То, что внутри меня

Сангхак выглядел смущенным. Он чувствовал себя последним трусом, когда просил Чансока считать происшедшее не чем иным, как судьбой, и все же ничего не мог поделать. Да и говорить здесь было больше не о чем. У Сангхака не было достаточной уверенности в своей правоте, чтобы убедить Наен, которая настаивала на возвращении домой, но и отправлять ее одну не хотелось. На мгновение Сангхак подумал, что брак – это всего лишь пустая мечта.

Тогда Канхи предложила им обмен партнерами. Восемнадцатилетней девушке было нелегко произносить такие вещи. Сангхак был поражен ее способностью видеть картину в целом. Знает ли она, что в их времена важно выжить любой ценой? Сангхак не выбирал Канхи как девушку, а просто уважал ее выбор – выбор человека с подобным взглядом на мир.

Но он не мог найти такие слова, чтобы Чансок спокойно принял случившееся. «Это судьба». Звучало так трусливо. Сангхаку стало стыдно за себя, как будто он только что грязно выругался.

Давным-давно Сангхак учил Чансока писать. Ученик еще с бóльшим энтузиазмом отнесся к учебе, нежели учитель. Пусть обгоревшая спина болела и Чансоку хотелось прилечь, он каждый раз дочитывал главу книги до самого конца. Он был достаточно старателен и умен, чтобы подмечать даже мельчайшие детали. Однажды он прочитал вслух церковный информационный бюллетень, не зная, что Сангхак стоит рядом. Сангхак страшно гордился им – до слез.

Проработав на плантации около трех лет, Чансок постепенно разработал план, как стать независимым. Сангхак был благодарен за то, что юноша поделился с ним первым тем, что было у него в сердце.

– Хен, тебе не кажется несправедливым, что приходится работать на чужой плантации, хотя это такой тяжкий труд? Я собираюсь заняться бизнесом. Я хочу накопить деньги и разбогатеть. Знаешь, если прогуляться по центру Гонолулу в выходной день, можно увидеть несколько потенциальных возможностей. Корейские ученики планируют делать в школе и продавать на рынке кожаную обувь. Мы можем делать заказ у них и продавать сами. Посмотри на бригадира на плантации и других богатых людей здесь. У каждого, и взрослого и ребенка, есть хотя бы одна-две пары кожаной обуви. Я обрыскал весь город в воскресенье, и отдельного магазина, где можно купить хорошую обувь, не нашел. Кроме магазина обуви ручной работы Мацумото, которым управляют японцы. Даже там продают только взрослую мужскую обувь. А качество, похоже, хуже, чем то, что делают наши ученики.

Сангхак был поражен словами Чансока. Было удивительно, что он, работавший ночи напролет, совмещавший труд с учебой, строил столь сложные планы на будущее.

– Как я это потяну, если никогда в своей жизни не занимался бизнесом?

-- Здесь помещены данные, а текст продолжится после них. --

Each wall is flat, endless, passes through zero and stands at right angles to its row. A trip goes straight from one point to another. List the walls that it crosses, first one first.

Walls:
(1): [ 11.8 -15.9  20.5]
(2): [-22.4 -16.3  40.1]
(3): [15.2 44.3 25.2]
(4): [  3.4 -36.1   1.3]
Trips:
[-13.7  22.4  15.7] to [-40.3  12.2 -11.9] -> 3
[-51.2  13.1 -20.4] to [ 39.3 -23.0  20.8] -> 4, 1, 3
[25.8  6.0 -0.5] to [-12.0 -15.7   0.2] -> 4, 3, 2
[ 1.5 31.2 -8.2] to [ -0.4  14.4 -28.9] -> 3

Walls:
(1): [ -0.8   1.1 -32.4 -22.5  18.0 -15.4  28.0  36.8]
(2): [ 25.0  -5.0 -37.0  29.7 -10.9 -28.4  26.7  -1.7]
(3): [ 45.5 -20.7 -22.8  12.9  -6.8  -1.5   3.1  19.9]
Trips:
[ 13.0   2.7 -32.4  75.6   9.5   1.0  36.5   0.6] to [ -0.4 -34.7  23.0  -2.2 -25.9  -6.1 -25.4  -9.8] -> 1, 2
[-20.0 -10.6  15.1 -20.3  14.2   2.4  27.9  20.8] to [ -9.8 -15.2  28.7   5.4  11.5  27.8  13.6  -0.6] -> 1
[  8.4   7.6 -33.1  -5.4 -14.7  -9.6 -29.5  -9.9] to [10.9 34.9 10.8 12.0  7.3  9.3  6.9 -1.6] -> 3, 2
[-31.4  15.7 -12.9  22.2  11.6 -27.7  51.8  13.8] to [  2.6  -2.4   5.7 -27.4  -5.7  15.5 -12.4 -25.8] -> 2, 1
[ -9.3 -11.7  10.3 -11.1  13.2  -8.5  12.2  15.2] to [  0.7  20.2  11.2  20.0 -46.4   6.0 -56.4 -43.3] -> 1
[ 19.2  -6.0 -20.2 -27.2 -26.4   5.8  -7.9  20.3] to [-4.4 -4.9 14.4  9.6  3.3 -4.6 52.7 35.9] -> none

Сангхак был благодарен Чансоку за предложение бросить работу на плантации и открыть собственное дело, но не был уверен в себе. У него не имелось ни сбережений, ни стремления разбогатеть. Его устраивали деньги, которые он получал как рабочий на плантации, плюс то, что ему платили за подработку с бумагами дважды в неделю. Все вместе это составляло примерно тридцать долларов в месяц. Заплатив шесть долларов за еду и два за стирку, Сангхак оставался с двадцатью двумя. После того как он отдавал еще пять долларов ежемесячно церкви на выпуск газеты и на зарплату учителям корейского языка, оставалось семнадцать. За вычетом прочих расходов ему удавалось сэкономить семь-восемь долларов в месяц. У него не было семьи, которую нужно было содержать. Все, что он хотел сделать, это скопить денег и поехать домой. На родине у него остались старший женатый брат, а еще два младших брата.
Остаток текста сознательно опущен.